Важно также то, что международные энергетические рынки не могут быть долго "рынками продавца". Как, вероятно, и большинство других товарных рынков, они всегда склоняются к состоянию "рынка покупателя" – с точки зрения не текущего баланса (он отличается естественной волатильностью), а ведущей силы, задающей правила игры. Фундаментальное переустройство мировой энергетики за последние 50 лет происходило прежде всего по инициативе потребителей (в широком смысле, включая государственных регуляторов). И основной целью этого переустройства (до того, довольно позднего, момента, когда мейнстримом стала низкоуглеродная повестка) было не допустить повторения ситуации 1973 года (а также 1979–1980 годов), когда происходил кратковременный, но острый сдвиг в сторону "рынка продавца". Аналогичную картину мы видим в 2022–2023 годах на европейском рынке газа и, вероятно, увидим под влиянием европейского опыта на других региональных и национальных рынках газа в ближайшие годы.
Увы, не вызывает сомнений, что международная энергетическая торговля в самом широком понимании (не только самими энергоресурсами, но и энергетическими услугами, технологиями и смежной промышленной продукцией) еще не раз будет использована в геополитическом противостоянии разных стран.

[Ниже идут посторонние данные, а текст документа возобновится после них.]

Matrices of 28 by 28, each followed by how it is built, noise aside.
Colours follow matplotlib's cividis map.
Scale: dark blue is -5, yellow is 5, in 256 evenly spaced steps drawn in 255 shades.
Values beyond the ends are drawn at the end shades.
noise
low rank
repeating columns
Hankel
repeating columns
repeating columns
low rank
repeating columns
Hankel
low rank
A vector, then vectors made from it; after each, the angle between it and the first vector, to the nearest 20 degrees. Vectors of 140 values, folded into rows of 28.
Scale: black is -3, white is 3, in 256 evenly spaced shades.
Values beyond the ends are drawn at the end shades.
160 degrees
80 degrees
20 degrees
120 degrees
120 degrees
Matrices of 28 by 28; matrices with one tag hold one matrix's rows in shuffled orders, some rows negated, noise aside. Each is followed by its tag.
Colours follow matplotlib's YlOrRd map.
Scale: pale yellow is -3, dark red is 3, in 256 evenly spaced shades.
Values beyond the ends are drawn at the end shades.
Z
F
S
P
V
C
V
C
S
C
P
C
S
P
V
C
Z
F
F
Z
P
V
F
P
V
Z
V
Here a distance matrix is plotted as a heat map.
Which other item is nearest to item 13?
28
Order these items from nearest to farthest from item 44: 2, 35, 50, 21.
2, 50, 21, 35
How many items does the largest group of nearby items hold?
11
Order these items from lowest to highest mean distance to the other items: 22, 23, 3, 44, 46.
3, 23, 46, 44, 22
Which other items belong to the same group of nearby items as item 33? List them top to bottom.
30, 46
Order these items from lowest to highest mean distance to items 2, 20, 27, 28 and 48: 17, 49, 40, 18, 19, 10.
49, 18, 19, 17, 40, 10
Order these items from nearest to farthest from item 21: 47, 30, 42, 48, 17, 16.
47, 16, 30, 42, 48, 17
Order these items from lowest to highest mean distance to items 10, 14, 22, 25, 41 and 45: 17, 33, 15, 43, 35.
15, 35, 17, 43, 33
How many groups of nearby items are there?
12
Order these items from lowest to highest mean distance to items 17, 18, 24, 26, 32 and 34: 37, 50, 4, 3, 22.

Но центр последнего явно сдвигается с Ближнего Востока в Восточную Азию (по линии США – КНР), от "экспортеров" – к "импортерам", с рынка энергетического сырья – к ограничению трансфера технологий, оборудования и морских перевозок, с рынка нефти – на рынки других энергоресурсов (возможно, СПГ, комплектующих для ВИЭ, редкоземельных металлов и пр.).